Hoja de ruta

Ignacio Martínez

Daños colaterales

RAJOY ha dicho que Televisión Española es gubernamental desde el primero al último de sus programas. Me he quedado con la duda de si mete también las emisiones deportivas. Encuentro que, en materia futbolística, RTVE es muy madridista. Y si tenemos en cuenta que Zapatero es del Barça y Rajoy del Madrid, por aquí la teoría del presidente del PP hace aguas. Pero, bromas aparte, no comparto esta descalificación de Rajoy. Uno de los aciertos de este Gobierno ha sido declarar la mayoría de edad de la radiotelevisión pública, después de años de sectarismo.

Hay que atribuir mérito en la nueva situación a los populares, que pactaron la ley nacional de la corporación pública y consensuaron su presidente. Esta ley, dicho sea de paso, es más ambiciosa y plural que la aprobada en Andalucía hace pocos días. El PSOE no ha estado tan dispuesto a acabar con el protectorado gubernamental en esta televisión regional. Son inconvenientes de las mayorías absolutas.

Y ahora, en vísperas electorales, el PP sorprende a la afición deshaciendo uno de los escasos consensos de la legislatura. Y lo hacen, aunque tengan que comulgar con ruedas de molino: Rajoy proclama que La Cuatro es independiente, cuando en marzo le declaró la guerra a todos los medios de Prisa. Es curioso que la oferta de un debate entre los líderes de los dos grandes partidos la haya hecho Zapatero en Cádiz y la haya contestado Rajoy en Sevilla. Un ejemplo práctico de cómo las elecciones autonómicas andaluzas van a estar en segundo plano, abducidas por el debate nacional. Andalucía va a ser el escenario principal, pero no la protagonista de los comicios del 9 de marzo. Son los daños colaterales de la coincidencia electoral.

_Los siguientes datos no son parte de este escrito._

Each row of a before or after table is a point. One or more steps were done to the points. Then noise was added and the rows were shuffled. The steps act on how far a point lies along the listed directions, d1 being the first. Write out the steps. A step turns or swaps two directions, mirrors them in a line or flattens them onto one, adds a multiple of one to another, or multiplies one. Angles are multiples of 10 degrees, from the lower direction toward the higher: turns from -170 to 170, lines from 10 to 170 but not 90. Use the fewest steps. Two steps may share a direction if one is a turn and the other turns, adds or multiplies; they go together, in the order done. Otherwise the lowest direction goes first.

Directions:
(1): -5.6 -1.4
(2): -1.4 5.6
Before (11 x 2):
-3.0 -5.5
6.2 -0.8
1.7 -5.3
5.9 -3.5
4.4 -2.1
-3.7 2.2
4.0 -4.1
-1.5 0.0
-2.1 6.0
0.1 -1.8
-4.6 7.9
After:
5.3 1.9
1.9 0.2
2.1 4.2
-8.1 -4.6
4.0 3.8
-1.9 -3.6
1.0 6.3
-5.9 -2.1
5.5 -3.3
2.9 5.8
-0.1 -1.3
Steps: turn d1 and d2 by -90 degrees

Directions:
(1): 4.3 5.4 1.2
(2): -4.3 2.3 5.1
(3): 3.6 -3.8 4.7
Before:
0.8 2.9 4.4
9.9 -2.7 1.5
1.0 -2.1 2.3
4.8 -4.8 0.8
-1.7 -2.7 -6.0
5.6 -2.3 1.2
1.9 3.1 -6.4
1.9 -0.3 -3.3
-5.5 1.1 -1.2
-4.2 6.0 1.2
-0.5 5.6 -0.5
-0.8 -7.8 6.5
-5.4 -0.8 0.6
9.0 -3.0 2.6
After:
2.5 -0.1 2.3
5.5 -1.8 1.8
-1.2 4.5 0.1
-3.1 4.2 -1.7
6.5 3.5 6.5
3.8 -3.8 2.0
-2.0 -2.6 3.2
-4.9 -2.1 -1.0
5.8 -6.4 3.5
0.9 -0.7 -2.5
5.9 -6.9 2.6
-6.3 0.3 -0.2
-2.5 -2.0 -6.0
1.1 3.8 -5.0
Steps: mirror d1 and d3 in the line at 80 degrees; multiply d2 by 0.7

Directions:
(1): 4.2 -4.7 -1.4 0.0 0.2 7.6
(2): 0.9 -7.5 -1.3 0.2 3.2 -5.5
(3): -8.0 -2.1 -2.6 4.0 0.6 2.7
(4): 0.4 3.4 -5.9 -2.5 6.7 0.6
(5): -0.7 0.3 7.1 1.5 6.5 1.7
Before (9 x 6):
-2.9 -2.4 3.2 3.3 0.5 10.4
-2.8 -5.0 1.8 3.6 -4.7 4.8
-2.1 -6.6 -2.9 0.7 0.2 6.1
1.9 4.6 2.2 -1.4 -3.5 -6.8
-2.7 -2.1 -4.4 0.3 -6.5 3.9
-0.9 -4.3 -1.0 2.0 -2.0 -2.2
-2.7 5.4 3.5 1.6 -3.5 -4.4
10.6 0.4 -3.6 -5.4 1.1 0.1
-8.7 1.0 0.0 4.2 -3.2 0.7
After:
-6.5 -3.8 -0.7 5.8 1.7 7.8
7.8 3.5 -0.3 -4.2 2.3 3.1
3.9 -1.5 0.5 -0.3 3.5 -1.1
3.7 3.2 6.1 -2.5 3.8 3.1
-6.4 1.6 -1.7 1.6 4.5 -4.7
7.3 5.0 -1.7 -3.7 -6.0 5.2
6.9 -2.1 2.5 -3.6 -1.2 5.1
5.0 4.9 3.3 -3.5 -0.3 -5.5
-2.3 4.8 -0.7 -0.2 2.0 -6.8
Steps: turn d1 and d2 by -30 degrees; turn d3 and d4 by -160 degrees; multiply d5 by -1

En España tenemos muchos ejemplos de televisiones gubernamentales: prácticamente todas las autonómicas. Pero en Europa hay numerosas muestras de lo contrario. Durante la Guerra de las Malvinas, en 1982, un enviado especial de la BBC explicó un lance bélico, en el que habían participado unos buques británicos. Y se refirió a ellos como "nuestros barcos". Recibió un recado de su director general, que le corregía: "La BBC no tiene barcos en las Malvinas". Por aquellos tiempos, la primera ministra Margaret Thatcher tuvo un encontronazo con uno de los presentadores veteranos de la televisión; en un programa en directo, se negó a contestar una pregunta y se irritó visiblemente. El periodista se justificó con un argumento elemental: "Esto es una televisión pública, señora". Son beneficios de la antigüedad. La BBC fue la primera televisión que emitió en el mundo, en 1936.

La RTVE va por buen camino. Bien harían Rajoy y Zapatero en preocuparse de que las autonómicas dejen de ser aparatos de propaganda de gobiernos regionales de todo signo político.